Our analysis paints a rather
different picture depending on the group of marginal students considered. Let’s focus first on those who enrol in FE
colleges as an alternative to Sixth Form Colleges. For these students,
enrolling in vocational institutions leads to a loss in annual earnings at age
29-30 of £2,900 (or 11 percent) for males and £1,700 (or 8 percent) for
females. These gaps open up very early in students’ careers (in their
mid-twenties). They are not explained by differences in labour market participation
as vocational and academic graduates are equally likely to be employed, but are
due to vocational students being more likely to move into lower-paid jobs with
worse wage progression.
But what drives this difference? We
find that male vocational students are 5 percentage points less likely to
achieve qualifications at Level 3 (A-Levels or equivalent) and about 5
percentage points less likely to obtain a university degree than if they had
studied in a Sixth Form College. Additionally, vocational education almost
halves students’ chances to enrol in more selective universities. The weaker
academic progression is not compensated by a higher probability of starting an
apprenticeship. Overall, differences in educational attainment and progression
explain at least 20 per cent of the earnings penalty we found.
Our approach also allows us to
unpack average payoffs and explore how they vary based on students’ underlying
preferences for the academic and vocational options. They do so considerably:
students with a stronger motivation to pursue academic education in Sixth Form
Colleges (they are willing to travel longer distances to enrol) are penalised
to a much greater extent if diverted to FE Colleges. But while payoffs to
vocational education are negative for most marginal students, we find some
tentative evidence that the least academically-inclined students benefit from
it. Perhaps unsurprisingly, students who enrol in vocational education as an
alternative to leaving education at age 16, seem to increase their annual
earnings - although results are less conclusive as students’ choice to enrol in
vocational education rather than dropping out is not strongly driven by whether
there is an FE college in reach.
In light of these results, policy
efforts should focus on improving the quality of the vocational track by
tackling some of its well documented problems.

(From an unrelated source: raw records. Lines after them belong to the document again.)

Each named turn below is shown by a few rows before and after it. Which turns, in which order, take the first row of each later pair to the second? The first pair is answered.
turn j_402:
[ 12 -12 -16  28  -5   2 -10  10   7  -8   8]  ->  [ -1 -10  -2  23   2   1 -12  20  23  -3  10]
[-3 11  0 12 -2  0 -7  0  7 -9 -2]  ->  [-3  8 -2 11 -2  1 -7 -2  4 -7 -2]
[  6  11   7  -8  10  16  13  -3 -17   7  10]  ->  [ -2  13  11 -22   3   4   6  -3  -1   2  17]
[-5 -1 -7 -8 -7 -9 -2  3  7 -5  4]  ->  [  3  -5 -12   6   0   3   3   5  -9  -2  -3]
turn j_595:
[-7  8 17 13 15  3 11 18  1  5 -1]  ->  [  4   7   1  21  10  10  14   5 -18  -1  -3]
[-5 12 20 -8 11  6  2 10  9 10  1]  ->  [ 7 10 13  5 15 15  6  8 -9 10 -5]
[  1  11  -1 -21 -13  -5   3 -14  -8  -7   5]  ->  [ -8  12  14 -22  -6  -6   3  -2   5   2   6]
[  7  -7  10 -15  -3   3  -5  -5  -1   8   5]  ->  [  7  -7  13 -11  -2   5  -4   0   2  11   3]
turn j_632:
[ -8   9   6  -9   4   7 -11 -11   3  -3  10]  ->  [ -7   6  -4  -4  -2   4 -15 -12   6  -9  10]
[ -5  -7 -19  10 -12 -25 -11   3  12 -20   7]  ->  [ 10 -12 -22  30  -2  -6  -4   5 -10 -15  -4]
[-6  9  5 -5 -6 -4  7 13 -1 -2  8]  ->  [-5  6 -2 -2 -9 -7  4 12  3 -6  7]
[  1  11   9 -14  -1  -7   1  -2   3  -2   2]  ->  [  4   6  -5  -8  -7 -13  -2  -2   6  -7   2]
turn j_474:
[  1   3  16 -10   9   5   5   1  -3   7   0]  ->  [  1   4  12 -18   2   1   6  -6  -4   3   1]
[ 14   1 -12   6  -3   0  -6 -10 -22  -4   0]  ->  [ 12  -3  -7  18   6   6  -5   0 -21   2  -3]
[ 2 -2 -4 -2  4 -8  4 -8 -1 -1 -5]  ->  [ 3 -2 -7  2  4 -6  4 -6 -2 -1 -4]
[ 1  4 -3 -3 -7 -1  5 -6 -4 -2 -3]  ->  [ 3  2 -6  2 -4  2  3 -7 -5 -1 -4]
turn j_490:
[ -2   5  10 -18   1  -3   1   1   2   2  -1]  ->  [  6  -5 -12  -2  -7  -7   1  -4  -5  -7  -2]
[ 15   2  -7  -3  -9   1   2 -14 -23  -3  -2]  ->  [  7   7  12  -9   3   9   7  -7 -20   7  -2]
[ -2   9   4 -15  -3   3   0  -8  -8   0   5]  ->  [  4   1  -7  -3  -4   3  -1  -9 -14  -4   2]
Now pairs of rows:
Each pair is two turns apart.
[  0   3  -1 -13  -6  -7  -3  -2   1  -3   4]  ->  [  3   4   6  -7   5   5   5   0 -11   4   0]	j_402 then j_632
[-23 -12  19  11   4  -6   6  22   4  13 -15]  ->  [ -7  -7 -11 -10 -25 -20   6 -15 -17 -10 -11]	j_474 then j_402
[-20   0  17   4  -2 -23  -2  17  26  -8  -1]  ->  [ -9  -4  13  32  15   0   5  24   0  -1 -15]	j_402 then j_402
[-11  10  23  -1  28  11   2  14   5  17  -1]  ->  [  9  -8 -20  32  15   7  -3   6 -13   2  -9]	j_490 then j_490
[ 10  -9   5  24  14  13   9   6 -15   8 -11]  ->  [ 13 -11  -5  25   7  12   7   0 -19   1 -11]	j_595 then j_474
[ -4   7  14 -20  -5   0  -3   2  -8  -3  -4]  ->  [  6   0   0   2  -1  11  -2   0 -22  -4 -11]	j_632 then j_402
[ -3 -15  -7   4 -21 -21  -7   8  26  -9  -1]  ->  [ 11 -18   0  30   2  10  10  15  -9   7 -16]	j_632 then j_632
[  5  10  20 -31   6   4   4  -3  -4  -7  -4]  ->  [ -1   8  16 -33  -1  -8  -5  -2  11 -13   0]	j_595 then j_632
[  8  -2 -20   1 -12   3  -4  -1  -6  -8  -6]  ->  [ 2 -6 -5 17  3 11 -3 17 -1  3 -9]	j_474 then j_474
[  6  -5  -7  22  -4  -3  -4  12 -18  -7  -7]  ->  [-11  -5   1  11  -8 -19 -11  18   8  -7   2]	j_402 then j_490
[  8   5 -10 -21 -15  -2   9 -18 -19  -8   2]  ->  [  1   0 -14 -17 -22 -17  -2 -14   1 -14   7]	j_595 then j_632
[ 10   2   0   9  16  21  12  16  -9   9 -12]  ->  [ 21   1 -23  -5 -10   4   7  -6 -16 -11  -7]	j_402 then j_402
[10 -9  7 21 13 16  0 13 -3  7 -5]  ->  [  2 -11 -12   9 -11 -12 -15   2  19 -10   4]	j_402 then j_632
[-13  -1  25   7   9   6  -4  10   9  10   0]  ->  [  5  -1  -4  -8 -19  -3  -3 -22 -14 -11   2]	j_474 then j_402
[ -7   1   1 -12  -8 -13   0 -10  12  -3   7]  ->  [  4   4   9   0   8   9  12  -7 -14   9  -4]	j_402 then j_632
[ 4 -5 11 -2  8  9  1  8  1 12  1]  ->  [ -4 -10   1  -9  -2  -6  -4   4  14   3   6]	j_632 then j_632
[  7 -13 -21  23  -9  -3  -5  -3  -3  -7   1]  ->  [ -4   4  -3 -18 -18 -14  -4 -12  11  -7  12]	j_490 then j_402
[ -2  -9  11   7   4  11  11   9 -18   7  -7]  ->  [ -8   1  18 -20  -4   0   9   0  -9   3   1]	j_632 then j_474
[ 10  10  -9 -11 -10  -4  -8 -19   0 -19   1]  ->  [  6   4 -12   1 -11 -11 -15  -9  13 -19   1]	j_595 then j_632
[ 5  2  8  6 10 17 11 -3 -9 11 -5]  ->  [ 12   4  -8  -3 -10   7   8 -19 -13  -4  -1]	j_402 then j_402
[-7  3 17  3 12 11  3  8  2 10  2]  ->  [  9   2  -8   2  -4   8   5 -11 -21  -2  -3]	j_595 then j_595
[ 15  -9 -17  17  -4   4   2  -2  -6   3  -8]  ->  [  6   4  -2 -23 -15  -6   2 -14   4   0   3]	j_490 then j_402
[-5 -7 11 21 14 10  8 20 15 15 -8]  ->  [  7  -7   4  26  14  17  10  15  -1  13 -13]	j_632 then j_595
[  6 -10 -19  12  -4  -8  -2  -2  -2  -6  -3]  ->  [  8  -6   0  10  11  10   8   1 -16   6  -7]	j_490 then j_595
[  6   2  -8  22  10  21  18  13 -17  22 -22]  ->  [  1 -10 -36  21 -20 -12  -1   5  13  -3 -13]	j_402 then j_490
[  8   9   3 -23   0   4   5 -12  -4   3  -2]  ->  [  4   5  -1 -24  -7  -7  -1  -9  10  -1   2]	j_595 then j_632
[ -4   6 -15  -3 -17 -22  -3  -5  -1 -21   2]  ->  [-11   6  -5  -2 -14 -26  -6   2  12 -17   4]	j_595 then j_474
[  0 -16  -4  20   6   3  -5  12   4   5  -1]  ->  [ -7  -9  -2  -8 -11 -15  -8   0  15  -3   9]	j_632 then j_402
[ -3  10  11 -30 -11  -3   0 -26  -3  -1   8]  ->  [-16   4  14 -23 -10 -13  -7 -12  23   1  11]	j_632 then j_595
[  8  -6   7   7   6  15   1   8 -15  12   2]  ->  [  1   3  16 -21   1   6  -1   2  -6   9  10]	j_632 then j_474
[  8  -6   6  33  21  23   5  14 -23  12 -14]  ->  [ 11  -9 -37  15 -21 -14 -11 -12  -7 -19  -2]	j_490 then j_490
[ 12  -2   3  12   9  12   5   1 -23   7  -6]  ->  [ 10   0 -11  -8 -14  -8  -3 -14 -17  -9   1]	j_402 then j_402
[-15  15  13 -24  -6 -14  -8   7  20   7  -5]  ->  [ 15   6 -16   8  -2  12   4  -4 -30   5 -20]	j_474 then j_402
[-2 -1  8  6  6 -3 -7  8 14  7  5]  ->  [ -3   5   6  -9  -3 -10  -8  -4  12   1   9]	j_474 then j_474
[  1   7   8 -18  -7 -16  -5 -16  -3   6   5]  ->  [  3   7  15 -10   5   0   2 -11 -15  13  -1]	j_402 then j_632
[-10   2  -8  -1 -14  -8 -15  12  34   4   5]  ->  [ -4  -6 -13  20  -7   0 -16  18  26   5  -3]	j_632 then j_474
[-11   5   6 -17   5   0   2  -4  11   7  12]  ->  [-2  1  5  1 16 15  7  1 -2 15  5]	j_402 then j_402
[ 15  -3 -16   1  -4  -2   0  -9 -17  -3   6]  ->  [ 13   1  -5   4   8  10   5  -1 -21   5   2]	j_632 then j_474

After all, recent
economic studies from Nordic countries support the idea that vocational
programmes can benefit students even compared to academic ones under certain
conditions. First, vocational programmes must have well-signposted progression
pathways to tertiary level education and have better career guidance and
financial support for students. In this respect, the recent roll-out of
Institutes of Technologies and the announcement of more comprehensive post-18
funding may improve vocational students’ progression through the system. Second,
internationally, vocational programmes appear to work better when they are
closely linked with workplace-based training. In the UK, apprenticeships have
become less common for 16-19-year-olds than for older people over the years.
Without strong incentives for firms’ involvement, recent reforms, such as the
introduction of T-Levels with mandatory work placements and the consolidation
of employer-designed apprenticeship standards, risk being futile.
Overall, if we are to be serious in
this country about promoting growth and reducing inequality by improving and
diversifying skills, there needs to be much more policy attention towards the
Further Education sector and the challenges its students face.